Seatunnel supports to interpret MaxWell JSON messages as INSERT/UPDATE/DELETE messages into seatunnel system. This is useful in many cases to leverage this feature, such as
synchronizing incremental data from databases to other systems
auditing logs
real-time materialized views on databases
temporal join changing history of a database table and so on.
Seatunnel also supports to encode the INSERT/UPDATE/DELETE messages in Seatunnel as MaxWell JSON messages, and emit to storage like Kafka. However, currently Seatunnel can’t combine UPDATE_BEFORE and UPDATE_AFTER into a single UPDATE message. Therefore, Seatunnel encodes UPDATE_BEFORE and UPDATE_AFTER as DELETE and INSERT MaxWell messages.
Format Options
Option | Default | Required | Description |
---|---|---|---|
format | (none) | yes | Specify what format to use, here should be 'maxwell_json'. |
maxwell_json.ignore-parse-errors | false | no | Skip fields and rows with parse errors instead of failing. Fields are set to null in case of errors. |
maxwell_json.database.include | (none) | no | An optional regular expression to only read the specific databases changelog rows by regular matching the "database" meta field in the MaxWell record. The pattern string is compatible with Java's Pattern. |
maxwell_json.table.include | (none) | no | An optional regular expression to only read the specific tables changelog rows by regular matching the "table" meta field in the MaxWell record. The pattern string is compatible with Java's Pattern. |
How To Use MaxWell format
Kafka Uses Example
MaxWell provides a unified format for changelog, here is a simple example for an update operation captured from a MySQL products table:
{
"database":"test",
"table":"product",
"type":"insert",
"ts":1596684904,
"xid":7201,
"commit":true,
"data":{
"id":111,
"name":"scooter",
"description":"Big 2-wheel scooter ",
"weight":5.18
},
"primary_key_columns":[
"id"
]
}
Note: please refer to MaxWell documentation about the meaning of each fields.

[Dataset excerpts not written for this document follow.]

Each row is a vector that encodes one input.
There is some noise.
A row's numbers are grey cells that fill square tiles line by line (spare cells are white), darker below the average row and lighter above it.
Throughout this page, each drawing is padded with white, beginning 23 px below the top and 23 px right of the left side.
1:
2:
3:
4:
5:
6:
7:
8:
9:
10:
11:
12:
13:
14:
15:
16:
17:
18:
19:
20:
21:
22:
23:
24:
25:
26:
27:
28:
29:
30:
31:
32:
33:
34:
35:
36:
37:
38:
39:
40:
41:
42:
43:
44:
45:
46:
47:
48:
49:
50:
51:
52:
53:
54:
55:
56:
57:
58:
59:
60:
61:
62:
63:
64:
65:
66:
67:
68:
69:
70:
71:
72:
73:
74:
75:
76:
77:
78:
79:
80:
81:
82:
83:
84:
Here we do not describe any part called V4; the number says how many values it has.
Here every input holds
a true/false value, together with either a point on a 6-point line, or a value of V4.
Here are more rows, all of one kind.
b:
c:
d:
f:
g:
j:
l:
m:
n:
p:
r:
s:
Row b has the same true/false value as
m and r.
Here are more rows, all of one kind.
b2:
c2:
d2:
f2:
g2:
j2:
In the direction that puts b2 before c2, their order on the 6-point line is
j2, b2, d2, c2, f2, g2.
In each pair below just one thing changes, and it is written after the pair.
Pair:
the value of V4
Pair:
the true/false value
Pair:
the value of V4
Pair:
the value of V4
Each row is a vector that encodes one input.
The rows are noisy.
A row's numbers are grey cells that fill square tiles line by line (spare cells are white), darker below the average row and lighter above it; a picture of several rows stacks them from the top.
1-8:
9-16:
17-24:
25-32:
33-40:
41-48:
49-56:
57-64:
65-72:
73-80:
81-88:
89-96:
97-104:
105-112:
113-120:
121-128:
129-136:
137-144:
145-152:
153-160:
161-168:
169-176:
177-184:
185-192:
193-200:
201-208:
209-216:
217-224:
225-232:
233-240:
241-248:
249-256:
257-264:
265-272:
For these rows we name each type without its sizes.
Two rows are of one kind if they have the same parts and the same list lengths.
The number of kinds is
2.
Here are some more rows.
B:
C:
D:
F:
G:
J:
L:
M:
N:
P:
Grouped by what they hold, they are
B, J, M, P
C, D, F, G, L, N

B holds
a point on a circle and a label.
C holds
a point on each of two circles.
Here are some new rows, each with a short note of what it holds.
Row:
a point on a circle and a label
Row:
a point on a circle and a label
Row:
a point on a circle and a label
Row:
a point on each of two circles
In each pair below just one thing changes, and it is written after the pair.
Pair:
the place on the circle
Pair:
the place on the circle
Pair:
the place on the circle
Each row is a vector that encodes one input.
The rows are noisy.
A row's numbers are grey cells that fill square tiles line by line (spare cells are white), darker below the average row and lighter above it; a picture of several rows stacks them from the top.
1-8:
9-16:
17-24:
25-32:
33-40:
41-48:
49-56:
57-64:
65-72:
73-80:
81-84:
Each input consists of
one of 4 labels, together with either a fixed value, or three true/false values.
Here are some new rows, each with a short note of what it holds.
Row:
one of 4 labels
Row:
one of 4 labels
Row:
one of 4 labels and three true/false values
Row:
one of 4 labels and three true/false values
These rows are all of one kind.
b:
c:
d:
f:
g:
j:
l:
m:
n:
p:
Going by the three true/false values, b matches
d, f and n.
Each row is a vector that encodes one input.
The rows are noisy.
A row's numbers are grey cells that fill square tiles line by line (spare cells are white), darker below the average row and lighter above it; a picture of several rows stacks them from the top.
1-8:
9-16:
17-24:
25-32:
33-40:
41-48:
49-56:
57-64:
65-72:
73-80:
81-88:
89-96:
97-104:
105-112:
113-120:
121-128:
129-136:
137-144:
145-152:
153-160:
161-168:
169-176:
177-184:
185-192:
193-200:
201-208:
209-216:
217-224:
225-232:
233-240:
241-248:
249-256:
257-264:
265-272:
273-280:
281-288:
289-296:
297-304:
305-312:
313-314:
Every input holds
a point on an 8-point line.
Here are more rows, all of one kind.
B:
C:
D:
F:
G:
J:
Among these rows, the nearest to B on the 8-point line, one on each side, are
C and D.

The MySQL products table has 4 columns (id, name, description and weight). The above JSON message is an update change event on the products table where the weight value of the row with id = 111 is changed from 5.18 to 5.15. Assuming the messages have been synchronized to Kafka topic products_binlog, then we can use the following Seatunnel to consume this topic and interpret the change events.
env {
execution.parallelism = 1
job.mode = "BATCH"
}
source {
Kafka {
bootstrap.servers = "kafkaCluster:9092"
topic = "products_binlog"
result_table_name = "kafka_name"
start_mode = earliest
schema = {
fields {
id = "int"
name = "string"
description = "string"
weight = "string"
}
},
format = maxwell_json
}
}
transform {
}
sink {
Kafka {
bootstrap.servers = "localhost:9092"
topic = "consume-binlog"
format = maxwell_json
}
}